Audit one running agent in your current system against the five memory-management rules:

Identify the heaviest compute task that agent performs. Is it scoped (targeted files/tests) or unbounded (full suite)?
Check whether any background tasks it spawns have an explicit timeout and a foreground fallback path.
Review the agent's system prompt: does it include an explicit resource constraint instruction? If not, add one.
Run sysctl kern.memorystatus_vm_pressure_level on the host machine before and after a typical agent run. Does the level stay at 1 (normal) throughout?
Verify that the agent reads CI logs rather than re-running coverage locally. If it recomputes, that is your highest-priority fix.
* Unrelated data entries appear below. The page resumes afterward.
Read these off the table that follows. Indices start at 0.
1) Find the entry in the top-left corner.
2) Find the entry at row 0, column 1.
3) Find the entry at row 2, column 0.
4) Find the entry directly above the largest entry.
5) Find the entry in the bottom-left corner.
6) Find the entry at row 1, column 0.
7) Find the entry at row 0, column 2.
8) Find the entry just left of the smallest entry.
[[129 125 130 124 127 124 124 135 127 128]
 [132 136 135 125 119 123 128 134 143 134]
 [127 128 130 126 129 131 127 129 128 129]
 [132 131 123 126 133 129 132 117 133 119]
 [129 127 126 133 120 132 124 131 126 135]
 [123 136 130 132 133 135 145 105 121 119]
 [129 130 138 121 118 123 132 134 137 134]
 [140 134 140 124 136 124 128 132 125 135]
 [122 138 141 148 127 134 133 133 114 145]
 [123 131 131 142 120 131 129 130 125 135]
 [135 145 133 127 132 121 123 134 142 129]
 [124 124 128 122 125 129 130 130 130 127]
 [127 122 126 128 127 130 127 125 123 125]]
1) 129
2) 125
3) 127
4) 124
5) 127
6) 132
7) 130
8) 145

B =
[[126 144 115 142]
 [120 134 134 132]
 [151 152 122 138]]
The entry just right of 152? 122
The top entry of the column that holds the largest entry? 144
The largest entry in the last row? 152
The first entry, reading row by row? 126
The largest entry in the first column is 151

m = [111 127 132 101]
Give the first entry.
A: 111
The third entry from the right: 127
Give the entry just right of 127.
A: 132

Read these off the array that follows.
1) Find the first entry on the main diagonal.
2) Find the bottom entry of the column that holds the largest entry.
3) Find the last entry, reading row by row.
4) Find the top entry of the column that holds the largest entry.
5) Find the 2nd entry, reading row by row.
6) Find the entry directly above the smallest entry.
7) Find the bottom-left entry.
123  128  129  126  133  137  131
136  113  132  146  107  105  145
106  130  144  114  128  145  121
132  129  128  127  125  122  122
117  120  127  138  140  141  147
107  121  150  123  113  133  129
129  129  126  128  130  123  122
128  139  136  110  118  126  104
114  120  140  130  123  134  137
125  121  135  133  117  121  133
141  121  127  139  113  106  133
115  125  136  125  130  135  127
144  134  121  127  122  115  120
129  123  126  135  128  129  141
113  118  141  132  122  134  140
115  121  142  128  117  135  138
1) 123
2) 142
3) 138
4) 129
5) 128
6) 122
7) 115

data =
[[115 127 125 126 129 115 116 126 107 121 106 122 102]
 [113 122 127 116 117 143 111 134 101 134 122 140 101]
 [121 126 129 133 123 134 124 126 118 127 135 132 118]
 [133 123 125 128 132 133 138 125 118 122 126 127 112]
 [147 125 127 130 130 134 146 130 123 138 136 130 111]
 [119 132 129 122 131 127 118 135 103 137 109 145 108]]
Indices start at 0.
Report the entry in row 0 and column 2.
Answer: 125
Report the entry in row 1 and column 0.
Answer: 113
The entry at row 2, column 1: 126
The entry in the bottom-left corner -> 119
The top-left entry is 115
The entry just right of 128 -> 132
The bottom-right entry -> 108
Report the entry directly above 140.
Answer: 122
The entry in row 0 and column 1: 127
Report the top-right entry.
Answer: 102
The entry at row 1, column 2 is 127
Report the entry directly above 146.
Answer: 138
The entry directly above 109 -> 136
The entry just right of 103: 137
Report the entry at row 2, column 0.
Answer: 121
Report the entry just left of 145.
Answer: 109

Questions about the matrix below.
1) Report the second smallest entry.
2) Report the fifth-last entry, reading row by row.
3) Report the entry directly above the smallest entry.
4) Report the smallest entry.
5) Report the first entry, reading row by row.
6) Report the largest entry in the last row.
[[140 127 115 127 127 128 128 107]
 [138 135 140 122 110 149 131 126]
 [143 134 138 124 123 144 132 129]
 [132 115 133 122 131 124 101 131]
 [115 125 142 117 139 125 117 126]
 [113 121 117 133 128 143 122 143]
 [117 129 140 119 135 124 125 124]
 [131 115 127 129 130 122 141 130]
 [128 145 110 118 134 115 134 138]]
1) 107
2) 118
3) 132
4) 101
5) 140
6) 145

A =
[[151 144 136 121 115 142 129 131 130 141 137 118]
 [117 142 136 149 130 135 124 132 125 139 110 120]
 [146 142 127 129 125 144 123 128 130 137 132 121]
 [126 131 135 114 125 121 139 131 134 128 130 133]
 [137 121 128 127 125 124 119 137 129 133 131 129]
 [143 143 134 125 126 143 138 118 122 133 139 124]]
Read off the entry in the top-right corner.
A: 118
The second entry on the main diagonal: 142
The 1st entry, reading row by row is 151
Read off the bottom entry of the column that holds the largest entry.
A: 143
Read off the smallest entry in the first column.
A: 117
Read off the top entry of the column that holds the smallest entry.
A: 137
Read off the entry just right of 151.
A: 144
Read off the entry in the bottom-right corner.
A: 124
Read off the entry just right of 123.
A: 128
The 2nd smallest entry is 114
The third entry on the diagonal from the top-right corner is 137
Read off the bottom entry of the column that holds the smallest entry.
A: 139
Read off the entry directly below 120.
A: 121
The entry directly below the smallest entry: 132
The 3rd smallest entry is 115
Read off the last entry of the smallest entry's row.
A: 120
Read off the 4th-last entry, reading row by row.
A: 122
Read off the second entry on the diagonal from the top-right corner.
A: 110
The largest entry in the last column -> 133
Read off the 3rd entry, reading row by row.
A: 136
The second largest entry is 149
The smallest entry in the last row: 118
Read off the third entry on the main diagonal.
A: 127

[140 104 122 124 158 144]
The entry just left of 158: 124
Give the 2nd-last entry.
Answer: 158
The third largest entry is 140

Document the gaps. Each gap is a session-killing failure waiting for the right conditions.

Bottom Line

Subagents do not know their resource ceiling. They will attempt any operation they are prompted to attempt, at any scale, without regard for available memory. The retry loop that emerges from a timed-out background task compounds exponentially — each retry adds processes without cleaning up the previous ones.

The five rules — targeted tests, CI log reads, one full suite at a time, pre-flight memory check, foreground recovery on silent failure — are the architectural constraints that prevent the failure. Encode them into every system prompt that dispatches subagents to compute-heavy work. They are not suggestions. They are the difference between a working session and a dead terminal with an empty output file.